Pensar nisso em um momento como esse é ainda mais dolorido. Estamos vivendo a maior crise sanitária da nossa sociedade, sendo consumidos por uma pandemia que tira do nosso convívio, sem despedidas, milhares de pessoas. Em um contexto de fragilidade ainda maior na nossa existência, “Amador” traz uma história de um passado recente que sensibiliza pela impotência sentida em nosso presente.
Olhando mais para trás, “Nũhũ Yãg Mũ Yõg Hãm: Essa Terra é Nossa!” se propõe a marcar posição em relação aos territórios usurpados do povo maxakali, mas vai muito além disso. Durante essa nova cobertura, conversamos com Carolina Canguçu e Roberto Romero, diretores do documentário, ao lado de Isael e Sueli Maxakali. Um registro de espaço que ganha novos contornos em uma fase onde os povos originários, sempre perseguidos, assistem o atual Governo Federal usar a política da morte (ou da ausência de respeito pela vida) como mola propulsora e incentivadora.

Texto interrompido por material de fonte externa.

In the rows, zero is written as 128.
The rows of Z fall into a few groups, and each row is roughly a mix of its group's hidden directions.
Z (181 x 13):
[[136 154 109  82  66 128 128 133 149 122 130 138 127]
 [141 161 152 143 104 103 149 148 157 111 143 175 132]
 [169 111 130 131  98 166 171 136 163 124 136 114 122]
 [154 152 127 105 109 109 117 169 169 139 157 129  99]
 [134 153 102 164 142 103 142  88 124 151 100 161 132]
 [136 158 161 119 117  92 111 126  90 148 157 161 140]
 [140 134 141 103 110 136 147 162 151 105 151  86  90]
 [107 136 154 140 110 165 164 166 113 111 121  91 120]
 [144 160 140 103  81 116  93 127 124 123 159 159 126]
 [152 135 144 124 102 130  78 146 109 134 161 171 126]
 [140  96 137 172 102 125 163 110 148  93 106 125 139]
 [125 174 115  97 131 101 112 106 100 150 149 164 125]
 [132 120 151 171 150 109 104 120 116 142 162 126 176]
 [155 118 121 115  90 174 130 162 149  97 148 116 129]
 [ 97 158 116 117 109 154 139 129  73 101 128 104 137]
 [153 148 148 138 107  98  89 121 120 137 155 176 127]
 [137 122 113  99 100 125 110 134  88 151 139 148 180]
 [150 132 122 135 125 112 119 109 185 137 158 165  99]
 [157 169 158 120 126 142 116 156 116 138 143 179 132]
 [131 138 120 141 157  78  95  91 130 154 128 157 136]
 [143 112  93 125  94 147  84 132 100 127 121 167 142]
 [147 126 141 163  96  95  99 114 144 138 142 170 105]
 [136 141 108 115  68 148  97 139 128 126 133 167 145]
 [161 131 114 168 141 105 116 107 139 144 115 183 130]
 [137 114  87  80 106 149 112 123 145 121  86 118 137]
 [120 151  65 104 132 118 151 155 153 139 135 149 125]
 [ 94 123 111 114 184  95 139 107 119 143 108 125 151]
 [136 158 146  89 134 117 168 178 125 114 111 124 140]
 [153 143 124 159 159 103 133  81 131 138 119 171 129]
 [ 96 145 164  93 134 151 119 131  87 108 151 109 145]
 [121 115  87 153 137 103 125 143 185 139 101 142 130]
 [133 131 127 127 102 172 127 185 149  95 127 113 120]
 [158 148 164 150 103 129 104 125 150 136 145 159 168]
 [148 169 163 112 105 115 111 138 139 131 155 168 103]
 [119 128 125 136 171 105  97  82 102 139 139 144 159]
 [129 151 173 126 155 132 121 165  99 116 133 134 173]
 [131  80 104 132 137 143 123  73 135 130 102 128 100]
 [117 117 151 110  98 116 144 150 101 108 148  72 145]
 [160 109  92 110  98 119 123 174 156 130 136 131 154]
 [120 140  83 122 145 109 101  90 118 148 131 167 152]
 [151  98 114 112 109 128 103 156 161 107 157  97 101]
 [ 81 108 143 142 120 126 141 110 150  90 127  84 147]
 [132 139 179 137 149 141  93 172 109 121 151 131 138]
 [124 123 110 110  87 131 106 150 140 109 166 101  86]
 [127 133 106  94 105 105  87 120 110 145 149 170 106]
 [136 159 170 102 106 126 106 163 138 115 168 117 122]
 [123 135  62 111 126 153 101 167 123 126 127 139 121]
 [125 125  96  97 137 146 169  92 135 126  98  96 108]
 [126  97 100 138 159 125 156  96 167 139 108 102 107]
 [149 107  88 136 107 135  83  84 130 143 120 147 122]
 [133  96  94  89 138 120 103  93 128 143 147 146 161]
 [107 120 103  98  88 145 109 179 135 109 139 110 133]
 [ 98  98 106 136 151 163 146 139 148 108  90 101 116]
 [115 158 134 132  72 128 137 120  79 135 126 120 158]
 [153 161 134 154 152 102 149  84 141 159 109 136 117]
 [169 144 126 153 100 108 119 128 141 151 122 181 109]
 [165 106 140 169 117 169 146 162 131 103 127 136 120]
 [112 133  88 111 138  70 128 102 117 146 134 146 103]
 [134 139 150 125 168 134 143 138 114 148 150 177 169]
 [130 151 121 165  97  87  93 105 152 109 137 137 112]
 [126 119  65  82 140 140 104 141 146 140 128 118 121]
 [123 118 165 133 148 122 166  96 110 162 102 111 158]
 [157 151 131 139  89 105 109 118 117 138 161 177 127]
 [116 158 102 111 133 119  87 113  96 148 144 164 157]
 [158 105 107 146 132 130 103 103 124 144 111 182 155]
 [118 120 151  96 108 149 116  93  72 137 140 139 148]
 [132 114 116 138 114  93 185 135 135 128 154  94 102]
 [102  81  95 168 134 142 119 127 141 110  92 130 131]
 [129  98  79 137 149 105 135 100 102 145 112 157 105]
 [125 113 124 144 165 110 181 113 127 138 103  87 123]
 [ 99 102 129  87 159 147 113 120 103 139 131  82 118]
 [119  81 111 136 142 169 138 104 116 130  89 112 153]
 [125 106  90 165 128 125 104  97 116 154 100 164 133]
 [182 115 132 131 147 111 101 134 155 126 154 170 135]
 [133 134  91 100  96 139 125 150 168 106 120 151  92]
 [165 122 142 171 133  97 109 105 120 144 163 157 122]
 [150 139 133 102 159 119 112 117 185 129 129 164 106]
 [131 101 148 168 166 106 132  82 129 133 118 127 156]
 [102  94 102 117 104 158 149 114 100 107 111  91 135]
 [114 105  85  74 124 155 120 129 120 139 115 117 159]
 [100 154 163 123 178 129 147 105 116 137  96 133 149]
 [126 149 127 127 135  79 101  89 104 154 148 157 134]
 [130  91 144 164 145 115 148  72 120 148 120 113 133]
 [118  93 106  98 122 147 109 142 101 129 160  86 153]
 [107 101  85 126 164 155 129 108 142 135  85 124 113]
 [102 144 166 109 120 156 135 148  83 108 137  96 144]
 [ 93 113 119 113 125 139  89  87 116 134 105 129 172]
 [143  98  93 127 129 133  79  99 122 126 147 167 118]
 [133 115 181 137 114 155 119 180 108 112 132 118 139]
 [142 169 143 113 147  90 139 157 165 151 137 136 151]
 [142  90 118 131 122 125  91  84 102 136 123 157 161]
 [111 114 134 140 165 135 181 109 140 120  88 103 135]
 [141 120 120 123 163 103 111  87 135 150 133 171 163]
 [128 126  91  99 103 108 107 124 174 149 143 144  97]
 [116  99 151 105 150 145 120  99  91 161 132 136 167]
 [125 106 111  80  77 132 127 111 148 117 121 104 152]
 [111  85 123 127 128 123 144  94  90 139 111 102 168]
 [108 110  66 102 132 136 129 119 158 129 108 126  96]
 [138 135 157 156 137 102 124  87 123 149 127 183 135]
 [178 143 129 139 129  88 130 129 137 139 153 175 110]
 [149 171 150 123  94 134 119 158 151 127 139 169 150]
 [113 174 164 112 101 106 142 110  87 132 136 123 146]
 [143 171 121 104 111 137 129 169  95 107 158 110 143]
 [130 165 192 133 115 114 113 132 114 138 147 105 151]
 [134 144 159 146 124 123  80 145 121 111 163 156  93]
 [133 183 178 142 140 109 132 157 138 130 131 150 131]
 [131  87 103 139 131 156 116 102 137 113 118  71 130]
 [157 153 112 117 105 145  97 169 161 120 135 156 107]
 [176 104 115 148 144 105 111 112 153 149 130 171 135]
 [154 110  99 133 145 119  97 100 160 138 138 163  91]
 [159  75 105 114  98 111 108 105 131 125 141 148 151]
 [118  97 108 121  87 158 112 138 102 119 112 125 175]
 [ 94  99 123 123 127 180 116 160 142 110 111 121 160]
 [126 104 155 167 144 107 108 120 114 130 127  78 161]
 [128 126  97  74  85 129 117 127 144 104 153 146 131]
 [160 154 104 122  92 122  99 104 137 144 127 175 119]
 [154 133 108 143 111 161 118 190 126 107 144 139 112]
 [112 143 135 161 161 146 173 164 126 135 102 143 146]
 [139 104 145  98  97 134 105 158 112  95 160 101 110]
 [ 99 142  81 131 163 106 114 129 135 147 115 134 173]
 [114 145 124 131 149 110 160  67 113 147 105 138 149]
 [146 110 123 176 161 143 161 115 136 129  97 132  93]
 [ 82 130 120 140 132 125 142  95 138 131 102 102 179]
 [137 106 104 121 170 123 153 140 155 124 109  89  91]
 [122  87  90 128 119 163 137 128 132 104  92  93 136]
 [121 109 141 137 108 165 166 146 132 100 116  78 124]
 [161 125 151 115 126 127 121 165 123 117 169 142  78]
 [144 122 117 132 148 122 109  65 104 135 136 171 133]
 [114 133 127  87 118 138 129 171 143 105 159  85 115]
 [145 129 152 130 155  90 158  90 124 162 130 157 111]
 [101 122 140 132  88 143 141 171 113 108 154  89 140]
 [145 154 149 126 102 110  91 144 126 125 164 177 127]
 [140 168 165 146 121 100 100 119 128 141 147 173 128]
 [152 122 200 147 125 134 152 127 120 125 134  98 133]
 [152 146 130  70 105 132 124 153  99 150 156 140 129]
 [168 144 132  92 124 117 111 132 119 135 171 154 167]
 [157 143 158 111  88 110 112 161 122 114 170 142 126]
 [112 102  75  97 128 111 134 109 110 131 102  91 124]
 [154 140 152 131 126 108  95 120 109 133 168 169 161]
 [131 146 178 131 153 157 131 136  80 122 133 140 157]
 [ 97 119 101 118 114 152 159 128 120 126  91  77 137]
 [104 116  97  98 109 126 133 174 159 129 124  94 150]
 [142 133 102 101 186 128 139 102 142 132 120 129 168]
 [111  94 157 127 146 159 150 117 104 144 131 111 177]
 [151 152 119 134 100 113 118 107 160 143 153 182 113]
 [150 151 136  98  88 137 100 139 125 140 129 150 178]
 [ 97 125 102 110 159 115 132  77 139 157 104 147 141]
 [132 183 167 124 147 125 138 175 135 120 137 132 113]
 [133 148 116 115 105  84 116  94 124 152 136 167  96]
 [124 140 141  94 104 139 147 178 155 105 129  91 137]
 [115 102 116 107 163 168 127 159 136 117 155 128  88]
 [105 151 152 118 107 114  96 157 118 105 164  88 124]
 [122 117  88 127 145  95 100 107  89 145 127 148  94]
 [148 161 155 136 158 113 135  85 151 152 103 146 146]
 [171 129 126 112 122 120  94 107 124 142 165 174 144]
 [115 138  79  96 138  92 138 118 161 139 100 119 107]
 [161 139 116 106 121  87 137 130 152 126 158 131  77]
 [117 145 140 145 155 149  93 153  98 126 156 113 172]
 [164 120 137 128 148 120  81 123 121 138 157 176 145]
 [129 168 174 121 129 138 110 173 104 114 153 132 138]
 [121 163 141 105 146 143 116 143  77 146 160 141 156]
 [ 87 111 109 141 152 130 109 101 103 151 102 138 168]
 [115 101 118 107 117 160 122 107 121 136 101 124 190]
 [131 141 123  87 118 138  87 170 101 133 157 152 135]
 [124 117  98 122 160  88 109  81 126 160 137 142 142]
 [120 119  94 107  99 121 129 147 157  84 125  91 103]
 [136 180 100 108 104  99 110 145 159 109 123 115 114]
 [132 175 149 108 125  93 126  97  92 125 143 155 140]
 [ 99 161 163 109 125 151 134 137  81 108 141 102 133]
 [145 122  75 110 120 151 159 151 164 117 101 122 120]
 [107 130 101 159 157 128 134  71 101 126 103 140 132]
 [110 124  81 107 135  86 164 100 133 145 109 114 132]
 [166 165 113 127 129 132 166 113 168 121 150 123 157]
 [117 120 139 115 129 122  83  93  95 152 132 166 157]
 [130 183 153 104 144 112 130 143 151 124 145 131  84]
 [127  96  97 171 134 120 144  95 104 128  86 119 132]
 [125  90  97 115 107 160 151 113 144 104 122  84 115]
 [ 90 143 118 161 135 121 159  97 118 135  79 135 144]
 [160 114 110  89  93 134 134 163 146 111 157 105 121]
 [124 163 160 133 132 124 117 119 150  92 144 164  85]
 [154 114 150 125 136 112 142 159 101 128 177 136  86]]

Each list below has three rows that fit no group; the rest each fit one group, if only roughly. Name those rows in the order they come.
  K729: [141 163 171 125 140 104 108 134 130 144 167 157 156]
  K216: [145 135 102 118  71 116 126 145 148 119 165 152 107]
  K708: [133 145 129 155 143 133 116 110  75 140 115 166 165]
  K74: [138 133 148 103  91 143  91 157  98 118 156 159 129]
  K84: [162 125 105 149 127 111 162  86 156 114 113 155 107]
  K159: [114 134 154 128 101 147  88 167 125  93 157 113 143]
  K340: [ 98 125 122 136 127 152 174 134 138 128  92  82 151]
  K299: [149 136 104  98  93 146 106 179 127 111 153 139 134]
  K493: [116  92 112 109 157 126 153 129 127 141 118  74 160]
  K87: [151 122 108 161 122 104 127  98 177 112 126 131  88]
  K929: [128  97 141 177 144 125 161 122 142 116 138  90  97]
  K840: [129 168 170 140 124 123 104 144  74 129 145 134 137]
  K729, K87, K929
  K38: [140 144 161 147 186 119 119 106 115 129 129 159 154]
  K350: [122 132  85  89 158 114 115 134 111 158 144 162 109]
  K396: [100  89 123 100 118 145 147  88 117 119 128  87 107]
  K252: [138  99 100 133  96 144 113 179 119 113 120 106  96]
  K380: [104 111 161 120  99 173 103 160 114 111 138 113 148]
  K830: [ 95 102 115 136 143 129 132  87  69 134 115 122 136]
  K315: [158 129  77 104 114 110 116 138 139 125 127 168  95]
  K354: [143 126 103 138 152 108 137  71 160 130 122 146  95]
  K780: [115 138 164 131 112 148 102 182 131 117 146 110  94]
  K971: [143  89  84 108 142 136 134 148 168 128 141 119  94]
  K480: [137 156 159 148  99  90 100 128  99 148 157 144 133]
  K252, K380, K971
  K776: [127 160 175 128 120 152 106 126 100 114 148 164 154]
  K897: [139 115  95 108 108 140  80 107 126 133 121 176 144]
  K119: [114 152 133  81 139 140 145 177 137 117 135  89 128]
  K416: [107  98 101 131 143 146 127  98  82 140 111 104 161]
  K167: [127 103  77 148 141 153 127 107 122 141  82 140 147]
  K140: [152 130 174 149 122 153 126 172 135 111 161 146 113]
  K711: [134 142 175 137 118 144 125 175 118 112 134 117 175]
  K661: [128 125 111  91 134 158 156 141 102 132 112 102 178]
  K75: [114 116 109 100 183 135 160 134 148 123  95 113 108]
  K792: [100 112 132 128 158 170 159 156 126 103 106  98 145]
  K776, K119, K661
  K347: [143 163 129  73 100 108 153 134 132 129 157 125 152]
  K139: [144 113  96  97 115 107 156  83 146 159 128 128 105]
  K511: [122 120 140 151 143 125 129 101  90 147 113 165 180]
  K616: [143 111  98 157 154 121 180 112 144 140 100 147 110]
  K755: [121 166 164 108 158 127  99 166 109 139 152 141 118]
  K594: [ 82 124 116  82 135 137 126 107 101 141 109  93 146]
  K131: [104 133 167 130 161 148 148 142  82 126 130 125 165]
  K446: [134 133 198 126 140 134 128 167 130 104 146 128 139]
  K913: [122 119 126 161 149 105 160  90 125 136  90  95 107]
  K483: [147 161  90 120 140  89 132 127 139 138 138 160 169]
  K437: [120 130 114  95 132 182 134 133 127 119 126 104 180]
  K916: [123 127 163 188 148 121 144  91 125 140 108 140 139]
  K755, K594, K437
  K586: [122 143 153 100 116 165 133 190 111 110 126 121 125]
  K43: [123 117 148 117  91 137 146 119  80 126 156  85 146]
  K618: [131  91  66 100 132 112 118 140 141 147 105 140 135]
  K821: [134 108 124 106 134 190 110 163 141 106 119 113 107]
  K869: [122 124 109  77 127 150 132 192 130 127 130 116 134]
  K224: [ 89 114 158 108 127 144 162 135 135 115 117  74 125]
  K889: [134 104 145 176 162 114 142 109  85 141 123 114 144]
  K499: [118 101 105 159 115 125 130 144 137 116  89  74 145]
  K209: [123 151 163  92  81  97 122 102 129 132 118 128 102]
  K41: [120 125 171 126 139 146 168 158  96 119 126 108 166]
  K558: [ 99 130 129 123 151 147 156  93 131 140  77 116 161]
  K618, K499, K209
  K791: [131 118 175 173 156 123 171 104 130 138 128 125 121]
  K622: [ 95 115  96 104 161 109 144 105 153 124 114  99  96]
  K404: [137 117 110 102  99 153  92 140 163  94 147  97 130]
  K992: [141 139 124  83  88 142  85 162 125 115 147 130 138]
  K515: [127 149 190 139 131 130 115 128  85 127 161 134 117]
  K490: [ 91 106 129  98 122 151 159 124 138 117 103  90 161]
  K325: [149 159 132 110 146 130  89 134 107 141 151 179 145]
  K494: [125 146 151 127 111 121 136 129  83 133 149 122 191]
  K905: [102 179 157 127  96 144 122 122  96 133 120 138 162]
  K781: [103 162 123  89  97 138 126 170 127  95 146 115 136]
  K248: [120 130 112 129 187 138 144 109 131 157 114 160  94]
  K302: [128 163 143 123 102  90 131 129 127 148 150 167 169]
  K404, K515, K494
  K460: [156 142 102 127  81  93 111 100 128 134 144 161 142]
  K307: [ 98 122 152 141 150 156 140 151  96  99 115  86 147]
  K750: [181 137 143 126 114  89 117 120 138 135 161 166 127]
  K677: [158 137 146 105  91 152  92 145 134 113 148 153  95]
  K107: [147 156 124 105 122 100  93 125 142 156 157 174 129]
  K47: [111 109 128 109 150 171 156 133 157 117 110  80 127]
  K111: [120 110 159 166 109 156 127 163 129  97 140 112  93]
  K998: [120 110 148 161 160 119 148  83 101 158 111 137 146]
  K521: [154 124 142 180 132 144 110 150 134 102 131 153  87]
  K941: [122 142 137 112 186 113 118 124 118 143 120 177 154]
  K95: [114 136  85  83 104 128 109 157 127 118 146 128 166]
  K662: [120 133 172 120 109 125  81 136 116 116 173 152 137]
  K710: [174 123 136 110  74 128 136 167 143 122 148 134 128]
  K460, K677, K111
  K954: [131 113  72 123 129 110 132 122 160 145 103 153  90]
  K39: [132 114 134 153 181 126 121  97  94 145 104 150 150]
  K370: [ 98 131 141 119 130 161 170 130 153 107  98  87 128]
  K717: [108 173 171 116 160 124 151 143 115 116 132 101 148]
  K526: [116 158 124 180 156 110 114 123 150 127 110 162 102]
  K143: [105 154 139 112 121 105 112 155  99 141 178 117 159]
  K394: [175  92  95 112 114 128 112 145 159 113 157 127 115]
  K17: [118  95  97 134 158 149 156 105 125 116  81 132 105]
  K420: [115  87  89 138 152 132 141  93 158 139 101 127 105]
  K607: [122 151 135 107 130 120  88 122  74 154 153 156 128]
  K954, K370, K17
  K433: [108 106  86  84 117 119 117 108 165 132  95 131 126]
  K197: [102 106 107 139 155 112 158  80 120 152 103 134 149]
  K83: [101 112 132  89 126 166  90 147 132 105 141  92 127]
  K382: [119 139 153  91 129 133  74 140  94 110 143 155 135]
  K11: [147 136 186 155 113 157 137 160 111 124 149 120 141]
  K518: [121 127 134 115 125 152 112 125  89 160 121 133 192]
  K948: [154 131 126 109 112  87 102 151 159 125 166 157 111]
  K90: [115 125 155 144 132 112 165 127 158 115 121  91  79]
  K484: [119 148 151 131 165 116 102  84 132 154 118 164 104]
  K231: [114 108  78  88 132 142 108 126 117 117 108 116  88]
  K320: [167 118 123 102  99 136  82 161 136 111 136 152 145]
  K433, K948, K90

Um filme finalizado durante a pandemia, que adicionou dificuldades ao processo. Enquanto realizadores, Carolina e Roberto se colocam com a câmera na mão, após anos de pesquisas, experiências e produções vinculadas ao cinema indígena. A ideia de aliado é muito forte, em um longa-metragem que traz contextualizações sem soar didático, que foge do tradicionalismo engessado de linguagem, mas não se escusa de valer de uma abordagem mais clássica em certos momentos. Com isso, o vencedor da Mostra Olhos Livres talvez seja a obra com maior poder de comunicabilidade, de atingir um público não iniciado em algumas questões – e que, esperamos, tenha se aproximado da produção brasileira contemporânea com as possibilidades do formato online da Mostra Tiradentes.

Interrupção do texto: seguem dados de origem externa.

[[142 122 134 117 131 138 135 152 128 121]
 [139 121 132 126 111 153 140 128 120 120]
 [138 148 119 143 125 150 114 144 143 118]]
->
[[118 143 144 114 150 125 143 119 148 138]
 [120 120 128 140 153 111 126 132 121 139]
 [121 128 152 135 138 131 117 134 122 142]]

[[143 151 135 144 146 148 135 115 153 141 137 100 154 104 127]
 [112 138 140 105 144 114 132 120 136 138 107 119 146 117 141]]
->
[[141 117 146 119 107 138 136 120 132 114 144 105 140 138 112]
 [127 104 154 100 137 141 153 115 135 148 146 144 135 151 143]]

[[155 119 132]
 [137 130 126]]
->
[[126 130 137]
 [132 119 155]]

[[135 130 122 130 124 129]
 [108 127 111 108 139 122]
 [138 126 136 147 127 144]
 [133 129 127 128 125 127]
 [106 127 108 106 140 121]
 [131 129 129 131 126 126]
 [114 127 116 117 135 126]
 [130 128 129 136 130 138]]
->
[[138 130 136 129 128 130]
 [126 135 117 116 127 114]
 [126 126 131 129 129 131]
 [121 140 106 108 127 106]
 [127 125 128 127 129 133]
 [144 127 147 136 126 138]
 [122 139 108 111 127 108]
 [129 124 130 122 130 135]]

[[131 134 156 116 140 112 135 126]
 [131 134 140 116 140 111 135 126]]
->
[[126 135 111 140 116 140 134 131]
 [126 135 112 140 116 156 134 131]]

[[129 127 129 129 126 130 122 125]
 [126 129 129 135 127 126 126 128]
 [134 128 132 130 127 128 118 121]
 [124 133 132 116 119 140 105 132]
 [129 131 128 127 125 132 126 130]
 [132 125 129 127 126 130 128 130]
 [128 120 133 126 134 131 130 114]
 [122 127 129 127 127 129 125 126]
 [129 129 128 126 127 127 131 125]
 [126 128 128 127 123 131 128 130]]
->
[[130 128 131 123 127 128 128 126]
 [125 131 127 127 126 128 129 129]
 [126 125 129 127 127 129 127 122]
 [114 130 131 134 126 133 120 128]
 [130 128 130 126 127 129 125 132]
 [130 126 132 125 127 128 131 129]
 [132 105 140 119 116 132 133 124]
 [121 118 128 127 130 132 128 134]
 [128 126 126 127 135 129 129 126]
 [125 122 130 126 129 129 127 129]]

[[135 129 122 133 132 120 128 131 118]
 [132 117 136 139 126 138 125 134 127]
 [118 121 124 124 141 128 127 118 122]
 [138 133 133 133 149 122 124 119 132]
 [126 138 126 117 130 116 130 129 119]
 [125 124 141 123 132 129 132 143 122]
 [107 115 109 135 128 122 111 110 115]
 [133 145 126 124 134 130 132 115 141]
 [121 124 116 119 120 113 102 127 122]]
->
[[122 127 102 113 120 119 116 124 121]
 [141 115 132 130 134 124 126 145 133]
 [115 110 111 122 128 135 109 115 107]
 [122 143 132 129 132 123 141 124 125]
 [119 129 130 116 130 117 126 138 126]
 [132 119 124 122 149 133 133 133 138]
 [122 118 127 128 141 124 124 121 118]
 [127 134 125 138 126 139 136 117 132]
 [118 131 128 120 132 133 122 129 135]]

[[116 124 126 144 125 141 132 125 140 127 142 115 117 127]
 [129 132 102 148 128 149 144 121 134 141 130 125 123 117]]
->
[[117 123 125 130 141 134 121 144 149 128 148 102 132 129]
 [127 117 115 142 127 140 125 132 141 125 144 126 124 116]]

Encerrando o primeiro trio, “Irmã” conta a história de Ana e Julia pelo olhar da dupla de diretores Luciana Mazeto e Vinícius Lopes. Uma obra que toca no tema universal da chegada forçada da maturidade, quando a criança e a jovem precisam se deslocar para o interior do Rio Grande do Sul para encontrar o pai, por conta do agravamento da doença da mãe. Depois de duas produções que mexem com os sentimentos a partir do discurso direto, o filme de Luciana e Vinícius prima por uma indefinição de gênero narrativo.
Essa dinâmica pode atrair tanto quanto repelir espectadores. No caso da Apostila de Cinema, a conexão foi intensa, a partir do lúdico que as sequências fantásticas permitem, passando pelas inserções na trilha do trabalho de Karina Buhr. Ser desafiador pelo viés da imprevisibilidade enquanto narrativa é a grande característica de “Irmã” e destoa dos outros dois longas-metragens já citados, que encontram suas qualidades a partir de outros elementos.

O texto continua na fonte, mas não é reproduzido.